Tuesday, August 05, 2008

On Her Majesty's Cash-Strapped Service

The past is another country - they do things differently there. I was reminded of this the other day whilst watching Octopussy for about the 300th time. It wasn't just the fact that the film was made at a time when the old Soviet Union was considered to be a super-sophisticated world power, waiting to deploy its massive and efficient armed forces against NATO, which dated it, but also the fact that Roger Moore spent an inordinate amount of time toward the film's climax searching for a public phone on which to contact London. "Why don't you just use your bloody mobile!" I found myself screaming. But, of course, this was 1983, and only the world's four wealthiest men had mobile phones. The depiction of the Kremlin's main operation room was mildly hilarious, with its rotating seating and giant electronic maps. The reality would probably have been a dank basement dripping with water, with the entire Politburo huddled around a one-bar electric fire. If they were lucky they might have a paper map. Mildewed at the edges. On first sight, the portrayal of the British Secret Intelligence Service seems equally bizarre - a technologically advanced organisation with apparently vast funding and super-efficient operatives. However, on closer examination, Octopussy is actually giving us a radically revisionist view of the Service.

They certainly seem pretty short staffed - Smithers, who is first seen driving a London cab sent by Bond to follow Khan, later turns up again as one of Q's assistants. Come to think of it, perhaps he wasn't on duty when he was driving that cab. Maybe he was moonlighting and being in the right place to follow Khan was purely coincidental - he was taking a fare to the airport, anyway. Not only that, but Q himself takes a turn standing watch for 007 in India. For God's sake - how thin on the ground do you have to be before you start using your chief technical expert - who must be one Hell of a security risk with all the knowledge he has - in the field? Surely you'd keep him locked up in your London HQ? Actually, while we're on the subject of Q - just why does he seem to turn up, complete with a fully equipped lab, wherever Bond is operating? Surely that can't be cost-effective? Not only that, but there are other '00' agents - does he do the same for them? Perhaps that's why he's always so irritable, ("For goodness sake, 007, stop arseing about and pay attention - I've got to fly out to Macao after this to sort out an exploding vibrator for 008.")

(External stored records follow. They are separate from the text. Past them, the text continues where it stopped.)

[[ 0.062 -0.043 -0.025 -0.111 -0.146 -0.007  0.127]
 [-0.178 -0.118 -0.181  0.001 -0.051 -0.227 -0.138]
 [-0.078 -0.153 -0.097  0.014 -0.220  0.010 -0.075]] gives -0.075

[-0.98  1.19  1.28 -1.05  1.09  0.66  0.81] gives 0.81

[[ 19.56 -19.65  -3.64   8.71 -16.88 -20.94 -11.12]
 [  6.08 -14.36  -6.82 -19.90  -7.78 -14.02  -5.53]
 [-14.18   0.28  10.01   2.90 -19.72  19.39   3.42]] gives 3.42

[[-125.969  -57.432 -172.461  -77.129  -17.271 -182.907]
 [  -0.880  -54.017 -107.393   96.814  -43.360   -2.176]
 [ 125.434  -58.405  144.118 -179.617   12.147 -225.107]] gives -225.107

[[ -6.4   3.1 -12.3 -18.3  -6.7  16.9]
 [  4.2  -5.8 -12.7   8.4  12.2  -4.3]] gives -4.3

[ 0.020 -0.142  0.141 -0.177  0.066 -0.112 -0.185] gives -0.185
---
[-2.73  5.65  0.70 -3.99 -2.29  6.36] ⇒ -2.29
[-6.16 -0.83  0.86  0.49 -2.62  0.35] ⇒ -2.62
[7.14 1.29 4.02 0.20 0.29 0.52] ⇒ 0.29
[-0.15 -6.09 -6.38 -1.81  3.81 -4.07] ⇒ 3.81
[-5.44 -3.05  0.10 -7.12  2.64  0.88] ⇒ 2.64
[ 4.66  2.33  6.55 -2.59  1.36  1.69] ⇒ 1.36
[ 3.14 -1.69  1.73 -7.02  1.17 -4.06] ⇒ 1.17
---
[[ 4.16  6.44  0.16 -0.88]
 [-1.84  2.13  1.24 -4.52]]
-4.52

[[ 6.69  0.11  0.27  0.29  1.91  0.05]
 [-5.37 -0.42  0.71  0.22 -0.97  0.09]
 [ 6.39  0.90  0.06 -1.25  2.14  1.04]]
-5.37

[ 3.43  4.76  1.06 -7.05]
-7.05

[-4.75  6.08  3.20  3.02  3.91 -1.88 -6.24]
-6.24

[[ 0.43  1.25 -6.24 -4.78 -1.37]
 [ 0.60  1.35 -6.76 -4.56 -1.43]
 [-3.98  0.42 -6.72 -4.90 -1.47]]
-6.76

[[-5.96  0.48  2.90 -5.37 -2.99]
 [ 6.32 -0.99  0.72  6.17  2.86]]
-5.96

[-2.31 -2.18 -5.26  6.25  3.54]
-5.26

[ 6.13  4.42  6.69 -2.54  0.91  1.32 -1.35]
-2.54
---
[-4.70  2.97  1.46  4.29  5.31]
-4.70
[-3.21  6.44  2.38  2.09 -6.98]
-3.21
[ 1.45  5.27 -2.78  3.57 -1.90]
1.45
[-6.56  0.07 -7.09  1.91  6.57]
-6.56
[-6.32 -0.85 -5.30 -6.07 -2.34]
-6.32
[6.85 5.06 4.44 6.88 7.33]
6.85
[5.87 4.02 5.34 2.33 4.66]
5.87
[-2.37 -6.33 -2.77  0.96  1.53]
-2.37
[-2.01 -1.18 -6.85  2.12  0.94]
-2.01
[-1.27  2.87 -1.70  5.68 -3.03]
-1.27
---
[[ 0.36  0.39 -0.46  0.13  0.20 -0.31 -0.22 -0.45]
 [-3.14 -2.92  4.35  2.10 -0.13  4.54  1.99  4.98]
 [ 2.31  2.23 -3.12 -1.85 -0.01 -3.00 -1.11 -3.84]
 [-0.02  0.02  0.08  0.13 -0.22  0.23 -0.44  0.23]
 [ 1.14  1.13 -1.52 -0.72 -0.19 -1.39 -0.44 -1.81]
 [-0.41 -0.34  0.61  0.13  0.02  0.77  0.66  0.91]
 [-1.97 -1.45  2.21  1.54  0.05  2.92  0.88  2.95]
 [-0.80 -1.08  1.15  0.97 -0.04  1.31  0.66  1.59]
 [-0.80 -0.71  1.15  0.69 -0.25  0.77  0.66  1.59]
 [ 1.53  1.13 -2.06 -1.00  0.08 -1.93 -0.88 -3.16]
 [ 3.09  2.97 -4.72 -2.13 -0.07 -4.08 -1.55 -5.88]]	0.36

[[ 0.07 -6.95 -0.31 -5.17  4.02  5.56  2.24  2.09 -1.53 -2.46 -2.08]
 [ 1.99  4.34 -0.49  4.35 -1.19 -3.17 -3.60 -3.19  1.83  1.68  0.45]
 [ 1.19  4.05  3.32 -0.96 -1.51 -1.77  2.01 -0.64  1.43  2.32 -2.28]
 [-0.25 -0.58 -0.45 -0.74 -0.72 -0.09  0.95  0.55 -1.20  0.08  0.94]
 [-0.75 -1.68  0.68 -0.89 -0.94  0.21  2.70  2.54 -0.67 -0.39  2.22]
 [ 0.47  5.06  1.37  0.87 -2.42 -2.09  0.31 -0.98  1.64  1.32 -0.92]
 [ 1.86 -0.29  4.23 -2.59 -0.27 -0.59  1.72 -1.95  0.00 -0.08 -2.77]
 [ 0.05 -4.16 -5.25  2.87  2.56 -0.21 -2.23  4.42  2.56  2.71  3.85]
 [ 1.53  0.61 -1.28 -0.25 -0.28 -0.57 -1.38 -3.00 -1.40  0.98 -1.48]
 [ 1.64  2.01  2.13 -0.15 -0.86 -1.09  0.28 -2.01 -0.11  0.21 -0.33]
 [ 0.29  0.70 -2.41  1.87 -0.40 -0.63 -0.88  0.83  1.58  1.08  1.51]]	0.07

[[-2.66 -3.18 -0.83  0.11 -1.89 -0.97  0.64  4.49  2.95 -1.10 -2.22  1.20]
 [ 2.97  3.32  3.60 -1.54  2.55 -1.78  0.41 -4.47 -3.38  1.85  2.84  0.41]
 [-1.37  1.19  0.56  1.21  0.70 -2.03 -1.84 -0.24 -0.13  0.80  0.14 -0.17]
 [ 2.14  3.75  3.98 -1.64  2.38 -2.81 -0.39 -4.07 -3.20  1.90  3.19 -0.18]
 [ 2.40  3.32  5.18 -1.74  2.12 -3.36  0.13 -3.41 -3.21  3.25  2.82  0.11]
 [ 4.98 -0.65  3.90 -4.30  0.49  1.86  2.91 -2.46 -3.72  0.51  1.99  0.64]
 [ 2.14 -2.14  2.54 -2.89 -0.25  1.38  3.11 -0.47 -0.72 -0.53 -0.12  0.55]
 [-0.58  4.94  0.99  1.78  1.86 -3.39 -2.90 -3.00 -1.00  2.31  2.41 -0.89]
 [ 0.71  4.70  3.82  0.07  2.57 -3.92 -1.53 -2.81 -2.32  2.48  2.87 -0.44]
 [ 4.53 -0.96  4.97 -4.97  0.27  1.40  3.65 -2.90 -3.75  0.66  1.06  1.08]
 [ 2.18 -1.03  4.42 -3.59  0.40 -0.55  3.06 -0.13 -1.52  0.85  0.71  0.86]]	-2.66

[[ 1.23 -0.34  6.08 -0.76 -4.00 -3.54 -1.33]
 [ 1.85 -4.26  0.35  1.21 -1.19 -1.73  0.02]
 [ 0.81 -1.73 -0.42 -0.98 -4.40 -7.13  0.33]
 [ 2.73 -0.75 -1.55  3.37 -1.82 -5.87  0.85]
 [ 1.24 -1.27 -2.27  1.36  0.23 -0.92  3.08]
 [ 1.81 -1.01 -0.33 -3.68 -3.15 -1.68 -0.33]
 [-0.53  2.37  1.36 -1.28 -3.72 -1.15  0.78]]	1.23

[[ 0.21 -2.53  2.89  0.96 -4.70 -3.56 -0.08 -0.05]
 [-5.32  2.59 -3.06 -0.25 -3.75  1.51 -4.39 -0.40]
 [ 1.56  4.02  5.72 -0.95 -1.71 -0.77 -0.91 -2.75]
 [ 1.85  2.98 -1.05 -2.87 -4.24  0.12 -1.21 -0.22]
 [ 3.26  1.86  1.83  4.55 -2.57  3.68 -4.35 -3.23]
 [ 0.86 -2.82 -0.45  0.32 -2.57 -0.02  0.27  0.68]]	0.21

But it's not just Q who seems to be forced to carry out menial tasks - M himself appears in Berlin to brief Bond. Jesus Christ! Who in their right mind would send the head of the Secret Service to do a job a clerk could (and should) do? Those public spending cuts imposed by the Thatcher government were clearly biting hard. The penny-pinching is most obvious at the film's climax. Does the British government send the SAS or SBS to raid the villain's lair? No, they instead use a band of female circus performers. Does Bond arrive in a helicopter? No, he appears in a hot air balloon, piloted by the septuagenarian Q. Not just any hot air balloon, but one emblazoned with a huge Union Jack. Covert operations, eh? But like I said before, this was 1983 and things were different then - the world could still be saved by a middle-aged bloke with a public school accent who even wears a jacket and tie when he's in the jungle. (Actually, by this time in the series, Roger Moore was looking dangerously like a dirty old man as he raised his eyebrows and directed single-entendres at attractive young women).

How times have changed. Nowadays Bond wouldn't be saving the world, he'd most likely be trying to find one of those laptops the MoD keeps losing on trains. Maybe that will be the pre-title sequence of the next film: Bond is carrying out surveillance on a Starbucks, when he spies a suspicious looking character trying to sell a laptop to another customer, a furious chase through the coffee shop ensues, culminating in him beating the shit out of the thief before retrieving the computer. Of course, back in Roger Moore's day, he'd have tried to foil the theft of the laptop in the first place, landing on top of the hapless MoD official's train home, in a hot air balloon, probably piloted by Q. But then again, we didn't have laptops back then, did we? Haven't we come a long way? From hot air balloons and circus performers to Daniel Craig punching a laptop thief in the face. That's progress.